As soon as I got off the ferry-boat in Louisville, in as sad a plight as any wretched man was ever in, I met an old friend, who had known me in years previous, and who handed me two dollars, requesting me to call at his office the next morning, when he would give me such assistance as I needed. The two dollars I spent that day for whisky. That night I begged a quarter to pay for my lodging. The next day, by begging, I filled up pretty well on whisky again. Toward evening I went into a Main-street house and asked a gentleman for a quarter to pay for a night's lodging, I had lost all pride, all self-respect, and could beg with a brazen face. The gentleman handed me a card of Holcombe's Mission. As I did not know or care anything about missions or churches, I merely stuck the card in my pocket and went on my way. After walking around for some time I heard the remark: "There goes that old man now." Upon looking up I recognized the gentleman whom I last asked for a quarter to pay for a night's lodging, and another man, engaged in conversation. The other gentleman, who proved to be the Rev. Steve Holcombe, of Holcombe's Mission, took me by the hand and invited me up to the Mission rooms, where I told him my story. He asked me if I ever had asked God through Jesus Christ to assist me in my endeavors to become a sober man. I told him I had not, as I had made up my mind years ago that God had no use for me. I felt as though I had sinned beyond redemption.

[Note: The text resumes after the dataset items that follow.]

Known rows, with every way that one mark hangs from another
(J (D (F (Z C))) R): [-1.71, -0.30, 0.41, -0.65, 3.71, -2.00, 0.61, 4.64, 0.65, -0.45, -2.65, -2.65, 2.72, -3.34, 1.54, -0.24, -0.44, -1.29, 2.50, -0.71, -1.29]
(Z C F (J D R)): [1.84, -0.59, -1.04, -1.51, -0.72, 0.55, -2.14, -3.13, -1.03, -1.46, 0.84, -2.04, 2.92, 2.48, 1.87, 2.40, -0.14, 0.97, 3.12, -0.75, -1.92]
(R (J Z)): [-0.48, -1.11, -1.48, 1.30, -3.14, -0.52, -0.45, 1.66, 0.26, 1.86, -2.34, 2.14, -3.90, -1.35, 1.58, 1.17, -0.55, -1.15, -1.97, -2.16, 1.79]
(F D (Z (C S) J)): [1.14, 1.12, 5.12, -0.50, -2.07, 2.81, 1.14, -1.41, -1.46, -2.14, 0.75, 2.63, -1.27, -1.32, -2.39, -0.54, 2.01, -0.74, -1.51, 6.10, -0.93]
(J R (Z C)): [-0.87, 1.72, -1.20, 0.49, 0.78, -1.48, 0.97, 0.55, 3.32, -1.40, -0.48, -1.96, -2.79, 0.21, -2.19, 1.33, -1.46, -3.23, 1.01, 0.21, 1.17]
(F D (Z C)): [1.16, 2.08, 3.86, 4.20, -1.39, -1.03, -0.09, 2.11, -3.33, -3.44, 1.64, 1.08, -2.62, -2.44, -0.38, -0.05, 0.20, 0.96, -0.30, 4.64, 3.95]
(C S (Z F (J R))): [2.16, 1.16, -2.71, -7.02, 0.03, 1.96, 0.09, -3.93, 3.29, 3.41, -1.03, 0.73, 2.08, 3.78, -2.14, -0.04, -0.11, 0.01, 0.60, -2.56, -4.05]
(J D R (Z C)): [-0.89, -0.04, 0.38, 1.57, -0.40, -1.24, 0.97, 2.06, 2.54, -1.95, -2.28, -3.89, -2.20, -1.29, 1.31, 1.47, -2.01, -2.01, 2.37, -0.03, 0.51]
(J D R (Z C F)): [-0.40, -0.91, -2.52, 0.17, 0.32, -1.67, -0.48, -0.80, 0.21, -2.69, -2.44, -4.30, -0.46, 0.29, 2.02, 3.17, -1.06, -0.67, 4.38, -1.26, 1.35]
(J D (Z C F)): [0.59, -1.24, -0.42, 1.64, -0.34, 0.15, -1.92, -0.39, -2.87, -3.57, -1.96, -2.39, -1.66, -2.29, 3.53, 1.43, -0.77, -0.09, 2.42, 0.56, 3.25]
(J (D F) R Z): [-4.59, -2.32, -2.28, -0.25, 1.65, -2.82, 2.39, 3.73, 2.83, 1.26, -3.81, -3.57, 1.95, -1.67, 2.48, -0.14, -1.34, -1.74, 2.49, -3.23, 0.04]
(C S (Z F J)): [3.23, 1.02, -1.00, -5.73, -0.75, 3.28, -1.07, -4.03, 0.22, 2.34, -0.58, 2.63, 1.11, 1.54, -1.08, -1.53, 0.31, 0.48, -0.90, -0.89, -2.47]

I had left home very early in life. My mother was the best Christian woman I had ever seen. She was a Methodist, but she never could preach Christianity to me – I fell back on my own righteousness. I did not drink, I did not smoke, I did not chew, I did not swear, I did not run after women, I did not loaf around saloons like other young men. When my mother was after me to join the church, I told her that would not make me any better: "Look at your church members; is that man any better than I am?" My sister, along toward the last, having joined the Episcopal church, I took two pews in that church; was a lay member, but I did not attend it. That was in Newport – St. Paul's Episcopal church, Newport. When the minister insisted on my going to church, I told him that while he would be preaching sermons I would be building steamboats, so his sermons would not do me any good.

After I got to drinking, my poor daughter did not see me. I did not go to my children at all. I never got but one letter from them during that time, from 1872 to 1884, and that was a letter that went to Cincinnati, and they held it there, I believe, for two years. I was at Cincinnati a good many times; but they could never get me to stay there long enough to get my children down to see me. As soon as I had an idea that they were manœuvring for anything of that kind, I would get out of town at once, and they would not know where I had gone.